While Dead Snow was an obvious homage to Sam Raimi’s Evil Dead films, it still had a serious bent to it, aiming to scare as often as it made viewers giggle. Dead Snow 2, however, is an unabashed piece of splatter slapstick in the vein of Peter Jackson’s early gross-out flicks, chockfull of gore, silly humor, and hilariously inappropriate kills. Wirkola employs a throw-it-all-at-the-wall-and-see-what-sticks approach here, so the film definitely has its fair share of comic misfires (I personally found DeBoers’ Star Wars dialogue spouting particularly groan-inducing, and a bizarre interplay between a pair of police officers having something to do with a “seagull translation device” fell completely flat), but it’s an enormously entertaining film that throws political correctness and good taste right out the window in as hilarious a fashion as possible.

Well Go USA brings Dead Snow 2 to Blu-ray in fine style, presenting the film in a very impressive 1.85:1 transfer that is as sharp as a bayonet tip and brimming with gruesome fine detail. The image is also wonderfully vibrant and sports spot-on contrast, whether it be the rich deep black of Herzog’s leather trench coat or the blinding white snow of the Norwegian wilderness.

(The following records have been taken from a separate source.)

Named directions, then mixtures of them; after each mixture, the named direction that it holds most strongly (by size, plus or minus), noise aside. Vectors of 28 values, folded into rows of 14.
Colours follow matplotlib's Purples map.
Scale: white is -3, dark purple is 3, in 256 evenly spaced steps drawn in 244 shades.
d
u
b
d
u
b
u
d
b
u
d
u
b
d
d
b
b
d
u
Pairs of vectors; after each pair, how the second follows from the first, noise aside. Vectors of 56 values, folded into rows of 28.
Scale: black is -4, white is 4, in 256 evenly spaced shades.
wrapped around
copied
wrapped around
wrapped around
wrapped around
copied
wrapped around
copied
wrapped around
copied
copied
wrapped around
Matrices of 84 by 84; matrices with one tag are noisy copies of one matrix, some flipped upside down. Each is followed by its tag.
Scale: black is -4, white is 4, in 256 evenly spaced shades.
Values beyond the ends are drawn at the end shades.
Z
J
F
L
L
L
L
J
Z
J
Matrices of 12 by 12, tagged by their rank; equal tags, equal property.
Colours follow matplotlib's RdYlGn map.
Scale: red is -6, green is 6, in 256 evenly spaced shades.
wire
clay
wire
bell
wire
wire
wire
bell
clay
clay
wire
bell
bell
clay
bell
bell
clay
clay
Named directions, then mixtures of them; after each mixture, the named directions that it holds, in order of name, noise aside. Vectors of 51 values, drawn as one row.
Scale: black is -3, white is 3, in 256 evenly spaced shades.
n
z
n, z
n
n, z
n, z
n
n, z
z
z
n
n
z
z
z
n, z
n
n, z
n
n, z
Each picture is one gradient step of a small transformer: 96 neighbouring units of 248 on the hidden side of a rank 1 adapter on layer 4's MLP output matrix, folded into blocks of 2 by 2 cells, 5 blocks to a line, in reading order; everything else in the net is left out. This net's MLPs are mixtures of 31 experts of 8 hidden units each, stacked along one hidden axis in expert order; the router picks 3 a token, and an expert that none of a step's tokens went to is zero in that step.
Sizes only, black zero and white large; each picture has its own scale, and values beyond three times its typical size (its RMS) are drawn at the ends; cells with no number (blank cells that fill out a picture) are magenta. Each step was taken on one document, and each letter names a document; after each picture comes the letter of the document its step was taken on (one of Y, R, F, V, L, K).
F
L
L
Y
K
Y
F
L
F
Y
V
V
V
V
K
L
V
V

The film is presented in both its English language and Norwegian versions (not subtitled, mind you – two versions of the film were shot), and both versions are included here, as well as a solid collection of bonus features, including  a fun and informative commentary with Director Tommy Wirkola and Writer Stig Frode Henriksen, a short visual FX Featurette, a bonus short film entitled “Armen” (HD) that’s sort of a spiritual cousin to Dead Snow and focuses on the recipient of a similarly ill-behaved limb. Rounding out the extras is a Dead Snow “comic book” (presented like a stills gallery rather than an actual physical “book”) and the film’s trailer.

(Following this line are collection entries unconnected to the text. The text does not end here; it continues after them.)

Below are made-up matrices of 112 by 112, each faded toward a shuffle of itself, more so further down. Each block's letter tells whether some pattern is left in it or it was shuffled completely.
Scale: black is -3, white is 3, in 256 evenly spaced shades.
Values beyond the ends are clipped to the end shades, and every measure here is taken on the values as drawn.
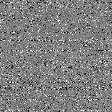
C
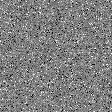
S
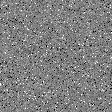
S
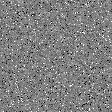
S
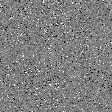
S
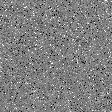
S
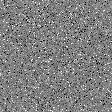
S
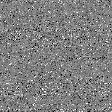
C
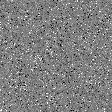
S
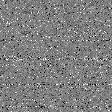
C
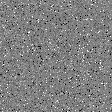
S
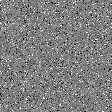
S
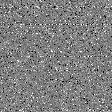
C
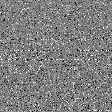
C
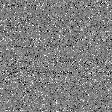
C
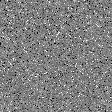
S
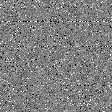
C
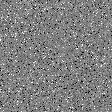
S
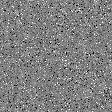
S
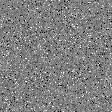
S
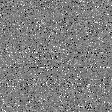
C
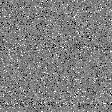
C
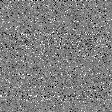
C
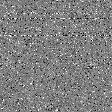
C
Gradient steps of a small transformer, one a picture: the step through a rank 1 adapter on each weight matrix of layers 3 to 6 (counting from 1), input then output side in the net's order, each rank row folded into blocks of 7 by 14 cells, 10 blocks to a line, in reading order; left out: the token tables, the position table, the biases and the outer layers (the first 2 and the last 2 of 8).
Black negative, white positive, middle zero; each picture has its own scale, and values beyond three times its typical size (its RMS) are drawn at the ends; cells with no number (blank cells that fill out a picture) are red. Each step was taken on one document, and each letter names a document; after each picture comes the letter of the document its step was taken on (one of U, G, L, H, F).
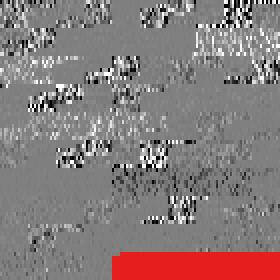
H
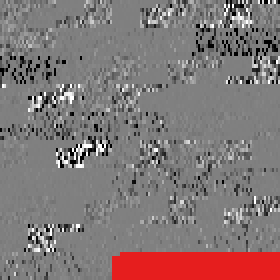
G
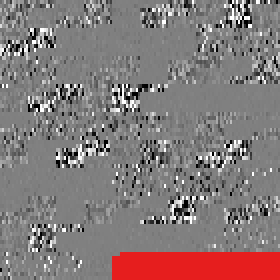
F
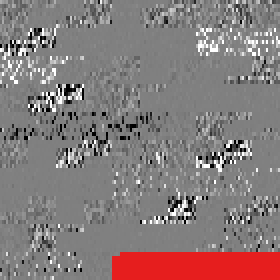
F
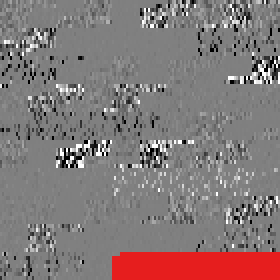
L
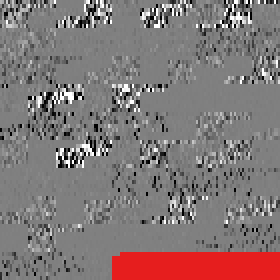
G
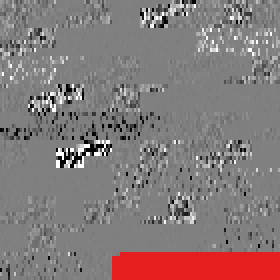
F
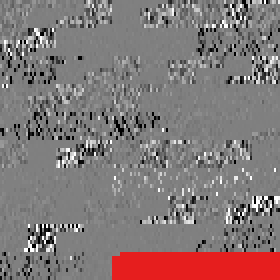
L
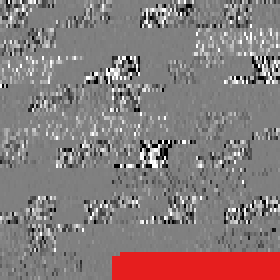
H
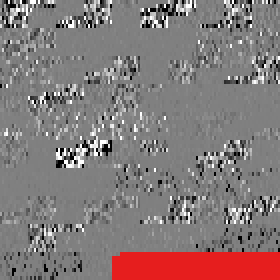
H
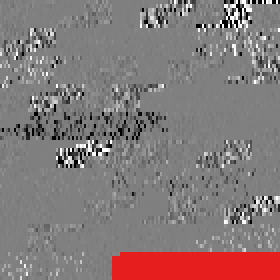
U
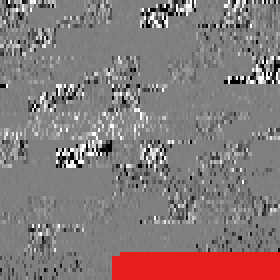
H
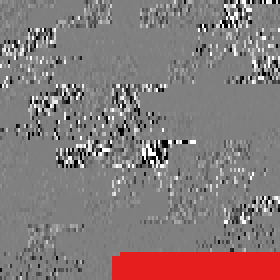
U
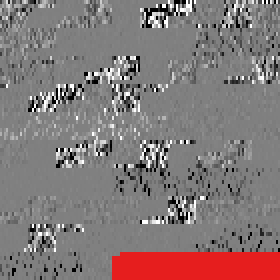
H
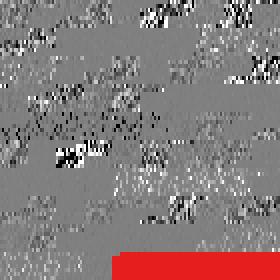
F
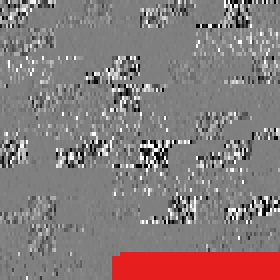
H

Dead Snow 2 is one of the goriest and most un-PC horror films in recent memory, and it will have you laughing and squirming in equal measure. The Blu-ray from Well Go USA is a real treat, especially given that they include both the “international” (English language) version as well as the Norwegian version, (the latter of which I find works just a touch better when it comes to some of the humor). If you’re a fan of splatter comedy, you won’t find many better than this! Highly recommended!